Most people don’t understand that there are two very different kinds of computer models.
(While I used to be a bicycle mechanic and a bicycle journalist, I’m now a mechanical engineer specializing in finite element analysis (FEA). FEA is basically using a computer to model physical stresses and strains. I tell my parents that I make sure the wings don’t fall off the airplanes, and that’s pretty accurate).
Social scientists often say things like “we’ve created a computer model of the phenomenon and our model predicts X.” At it’s weakest, this means “we did a little curve-fitting!” More often, social science computer models have more rigor than that, but they’re still largely probabilistic. Those models might be right, but in most cases all we know is that they more or less fit the data we have so far. They also make falsifiable predictions; evaluating those predictions is where the science happens.

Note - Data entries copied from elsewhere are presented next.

Each row is a point. Examples show where two turns around zero, p and q, send a point. Write where each new point lands after one turn and then the other. Backwards means that the second turn is done in reverse. Each puzzle has new turns, and all numbers are rounded.

Turn p:
-0.32	+0.01	+0.29 -> -0.03	-0.29	+0.32
-0.10	-0.02	-0.24 -> -0.09	-0.10	-0.22
+0.29	+0.55	+0.31 -> -0.29	+0.47	+0.42
+0.13	-0.55	-0.37 -> +0.41	-0.08	-0.53
Turn q:
+0.28	+0.26	+0.39 -> +0.42	+0.33	+0.12
+0.05	-0.23	-0.51 -> -0.12	-0.52	-0.16
-0.11	-0.52	-0.05 -> -0.30	-0.30	+0.32
-0.22	+0.48	+0.17 -> +0.00	+0.48	-0.27
Where do these land?
p, then q: -0.36	+0.27	-0.32 -> -0.54	-0.10	-0.03
p, then q: +0.12	+0.42	-0.45 -> -0.39	+0.09	-0.48
p, then q: +0.45	-0.38	+0.22 -> +0.62	-0.01	-0.08
q, then p: -0.31	+0.06	+0.38 -> -0.39	-0.03	+0.30
p, then q backwards: +0.10	-0.36	+0.16 -> +0.39	+0.10	+0.06

Turn p:
+0.21	-0.35	+0.18	-0.48	-0.29	-0.17 -> +0.30	-0.28	-0.30	+0.10	+0.51	+0.14
-0.02	+0.03	+0.24	-0.05	-0.09	-0.01 -> +0.13	-0.03	-0.04	-0.08	+0.11	-0.18
-0.05	+0.62	-0.70	+0.21	+0.11	+0.28 -> -0.37	+0.22	-0.04	+0.40	-0.81	-0.01
-0.31	-0.27	+0.19	-0.33	+0.00	-0.25 -> -0.17	-0.33	-0.05	-0.11	+0.46	-0.09
+0.23	+0.79	+0.04	+0.55	-0.11	-0.27 -> +0.18	+0.61	+0.37	+0.42	-0.31	-0.50
-0.22	-0.42	-0.27	+0.61	-0.08	+0.59 -> +0.08	-0.30	+0.42	-0.42	-0.63	+0.43
-0.05	-0.11	+0.16	-0.41	+0.33	+0.23 -> -0.20	-0.01	-0.44	-0.34	+0.14	+0.05
+0.22	-0.29	+0.17	-0.10	+0.12	-0.39 -> +0.06	+0.13	+0.07	+0.01	+0.53	+0.17
Turn q:
-0.23	+0.38	+0.06	-0.05	-0.30	-0.59 -> -0.51	+0.52	+0.07	-0.17	+0.15	-0.23
+0.01	-0.47	+0.30	-0.09	+0.03	+0.07 -> -0.06	-0.18	+0.11	+0.31	-0.39	+0.17
+0.30	-0.29	-0.07	+0.36	+0.10	+0.06 -> +0.27	-0.13	-0.14	+0.45	+0.07	-0.06
-0.36	+0.62	+0.24	-0.20	+0.31	-0.30 -> -0.62	+0.11	-0.30	-0.50	+0.19	+0.16
+0.28	-0.12	-0.55	-0.25	+0.18	+0.29 -> +0.41	-0.43	+0.33	-0.08	+0.32	+0.04
-0.66	+0.04	+0.28	+0.24	-0.16	-0.15 -> -0.37	+0.19	-0.29	-0.17	-0.45	-0.36
+0.66	-0.16	-0.25	-0.01	-0.15	+0.62 -> +0.87	-0.08	+0.21	+0.17	+0.11	+0.29
Where do these land?
q, then p: +0.01	+0.42	-0.18	+0.17	+0.27	+0.18 -> -0.32	+0.11	-0.29	+0.12	+0.04	+0.36
q, then p: +0.07	+0.22	+0.24	-0.16	-0.24	+0.35 -> +0.25	+0.01	-0.43	+0.11	-0.22	-0.09
p, then q: -0.16	+0.40	+0.19	+0.41	+0.15	+0.36 -> -0.28	+0.56	+0.36	-0.16	+0.01	+0.05
q, then p: +0.14	-0.31	-0.08	+0.24	-0.06	-0.26 -> +0.02	+0.19	+0.46	-0.01	+0.01	-0.05
p, then q: -0.11	+0.61	-0.43	+0.04	-0.34	+0.22 -> +0.11	+0.56	+0.04	+0.28	-0.09	-0.57
p, then q: +0.30	-0.70	-0.02	-0.25	-0.28	-0.38 -> +0.38	-0.64	-0.34	+0.26	+0.01	+0.34
p, then q: +0.07	-0.34	+0.31	-0.32	-0.03	-0.66 -> -0.21	-0.63	-0.43	+0.15	+0.24	+0.22
p, then q: -0.64	+0.23	-0.33	+0.28	+0.11	+0.34 -> -0.26	+0.36	+0.35	-0.06	-0.60	-0.31
q, then p: +0.33	-0.53	+0.30	-0.40	+0.42	-0.16 -> +0.23	-0.29	+0.34	-0.71	-0.29	+0.11

Turn p:
-0.23	-0.11	-0.97	+0.13	+0.37	+0.01	+0.26	+0.33	+0.16 -> -0.22	+0.53	-0.13	-0.06	+0.22	-0.73	+0.47	+0.19	+0.42
-0.25	-0.02	+0.09	+0.85	-0.08	+0.12	+0.05	+0.21	-0.03 -> -0.61	+0.35	+0.40	+0.31	+0.14	-0.01	-0.16	+0.10	-0.23
-0.24	-0.05	+0.37	-0.29	+0.08	+0.24	-0.05	-0.20	+0.14 -> -0.17	-0.44	-0.12	-0.24	+0.03	+0.29	-0.10	+0.06	+0.10
-0.28	+0.20	+0.36	-0.04	+0.00	-0.35	+0.12	+0.21	+0.13 -> -0.16	+0.02	+0.10	-0.42	+0.07	+0.14	+0.08	-0.27	-0.36
-0.07	-0.37	+0.05	-0.16	+0.32	-0.20	-0.03	+0.16	-0.57 -> -0.10	+0.16	-0.68	+0.09	-0.25	+0.01	+0.08	+0.04	-0.29
+0.46	-0.69	+0.38	+0.30	-0.25	-0.23	-0.25	+0.09	+0.06 -> +0.28	+0.04	-0.08	+0.22	+0.17	-0.05	-0.69	+0.32	-0.61
+0.30	+0.27	+0.34	-0.37	-0.40	+0.26	-0.20	+0.06	-0.06 -> +0.30	-0.62	+0.24	+0.08	-0.33	+0.08	-0.05	-0.15	-0.13
-0.23	+0.06	-1.24	-0.17	-0.25	+0.14	-0.10	-0.60	-0.07 -> +0.23	+0.10	-0.24	+0.54	+0.45	-0.37	+0.35	-0.35	+1.04
+0.04	+0.36	+0.21	-0.21	+0.48	-0.13	-0.21	-0.06	+0.14 -> +0.02	+0.06	-0.03	-0.52	-0.39	+0.17	-0.14	-0.15	+0.19
+0.49	+0.34	+0.40	-0.06	-0.27	+0.14	+0.39	-0.21	+0.10 -> +0.43	-0.22	+0.52	+0.00	-0.12	+0.48	+0.15	+0.19	-0.12
Turn q:
-0.25	-0.22	-0.41	-0.15	+0.23	+0.41	-0.48	+0.26	-0.22 -> -0.07	-0.61	-0.16	-0.20	+0.31	-0.51	-0.07	-0.20	+0.13
-0.43	-0.12	-0.30	-0.44	-0.10	+0.59	+0.16	-0.34	+0.51 -> -0.39	-0.13	+0.35	-0.80	-0.08	+0.02	-0.40	-0.35	-0.14
-0.13	-0.16	+0.17	+0.29	+0.11	+0.20	+0.21	+0.06	-0.43 -> -0.01	-0.37	-0.20	+0.22	-0.44	-0.01	+0.13	+0.00	-0.03
-0.22	-0.69	-0.52	+0.18	+0.35	+0.16	-0.17	+0.25	+0.05 -> +0.13	-0.48	-0.25	-0.57	+0.08	-0.35	+0.47	-0.20	+0.21
-0.03	+0.74	+0.10	+0.00	-0.30	-0.58	+0.67	-0.05	-0.18 -> +0.08	+0.44	-0.32	+0.27	-0.19	+0.73	-0.47	+0.54	-0.06
+0.31	+0.04	+0.25	+0.05	-0.62	-0.30	+0.07	-0.18	-0.19 -> +0.19	+0.61	-0.03	+0.32	-0.31	-0.17	-0.16	+0.17	-0.15
-0.35	-0.29	+0.08	+0.09	+0.28	+0.12	-0.31	+0.62	+0.15 -> +0.04	-0.47	+0.13	-0.08	+0.12	-0.18	+0.23	-0.09	+0.68
+0.67	+0.34	+0.29	-0.30	-0.04	-0.23	+0.24	-0.13	+0.14 -> +0.35	+0.41	+0.37	+0.33	+0.17	+0.37	-0.12	+0.09	-0.40
+0.16	+0.08	+0.38	-0.27	+0.38	-0.50	-0.37	-0.31	+0.19 -> -0.20	+0.22	+0.46	+0.20	+0.46	+0.02	+0.36	+0.45	-0.14
+0.27	+0.28	-0.03	+0.56	-0.29	+0.13	-0.03	-0.18	-0.02 -> -0.12	+0.38	-0.35	+0.34	-0.13	+0.07	+0.03	-0.42	-0.09
Where do these land?
q, then p: -0.08	-0.39	+0.04	+0.22	+0.08	+0.03	+0.17	-0.13	+0.06 -> +0.17	-0.19	+0.02	+0.08	+0.24	+0.10	+0.33	+0.01	-0.13
p, then q: +0.23	+0.44	+0.11	+0.26	-0.02	-0.54	+0.00	+0.51	+0.20 -> -0.13	+0.19	+0.19	+0.58	-0.05	-0.02	-0.37	+0.48	-0.35
q, then p: +0.31	+0.01	+0.22	+0.24	-0.27	-0.45	-0.67	+0.12	+0.30 -> -0.03	+0.56	+0.56	-0.55	-0.08	+0.26	+0.11	-0.10	+0.09
p, then q backwards: +0.41	-0.16	+0.06	-0.09	-0.15	+0.52	+0.14	-0.65	-0.30 -> +0.00	+0.33	+0.41	+0.10	+0.28	-0.31	+0.34	+0.58	-0.34
p, then q: +0.11	-0.40	-0.36	-0.22	-0.04	-0.39	-0.05	-0.22	-0.20 -> +0.18	+0.10	-0.41	-0.07	+0.44	+0.20	+0.16	-0.19	-0.30
q, then p: -0.16	+0.20	+0.27	-0.08	+0.35	+0.29	+0.32	-0.35	-0.49 -> -0.46	-0.14	-0.27	+0.61	+0.15	-0.12	-0.06	+0.05	-0.31
p, then q: -0.17	+0.01	-0.52	+0.06	-0.20	+0.23	+0.07	-0.33	+0.09 -> -0.10	+0.09	+0.12	-0.17	+0.06	+0.46	+0.45	-0.15	+0.16
p, then q: -0.09	+0.20	-0.09	-0.23	+0.46	+0.44	+0.05	+0.58	+0.34 -> +0.28	+0.19	+0.31	-0.35	-0.17	-0.02	-0.31	+0.58	+0.40
p, then q: -0.58	+0.43	+0.41	-0.34	+0.58	-0.05	+0.48	-0.14	-0.07 -> -0.11	-0.40	+0.32	-0.63	-0.33	+0.14	-0.74	-0.12	-0.22
q, then p: +0.08	+0.18	-0.40	+0.36	+0.06	-0.12	-0.38	+0.04	-0.41 -> -0.02	+0.64	-0.15	+0.05	+0.14	-0.29	+0.17	+0.00	+0.32
q, then p backwards: -0.06	-0.54	+0.28	-0.19	-0.86	+0.03	-0.15	+0.57	+0.48 -> +0.55	+0.64	-0.67	+0.10	+0.29	-0.07	-0.45	-0.02	+0.52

The models I make are overwhelmingly deterministic—that is, if I get all of the inputs right (within a certain precision), I will get the right answer (within a certain precision). Put another way, the result I get is always the right answer for the inputs I provided. If my model accurately predicts that your beam will bend by theta degrees under force A, it’s also going to accurately predict the bending displacement when the force is A/2 and when it’s A/pi.
Some people dismiss deterministic simulations without realizing this, saying that “it’s just a simulation.” That applies more to probabilistic/stochastic models more than to deterministic ones. Sometimes, “It’s just a simulation” is tantamount to “I think Hooke’s law is about as valid as alchemy”—and that’s an extraordinary claim.
Of course, “I don’t buy the results of your deterministic simulation” can be a totally valid thing to say—or even the only valid thing to say—but to make this a credible objection, you need to either point out an invalid assumption in the model or you need to invalidate the model (prove that one or more assumptions are invalid) by experiment.
Statistician George Box famously observed that “All models are wrong; some models are useful.” That’s worth remembering for everyone including those who, like myself, build deterministic models. But in my field, it would be more accurate to say “all models are incomplete; some models are complete enough to be useful.”
Now, there are probabilistic aspects to my modeling and deterministic aspects to statistical modeling; the lines definitely get (Gaussian) blurred. Most people in these fields are well aware of the distinctions, naturally. But they often get ignored in the popular press and thus in the popular understanding of these models.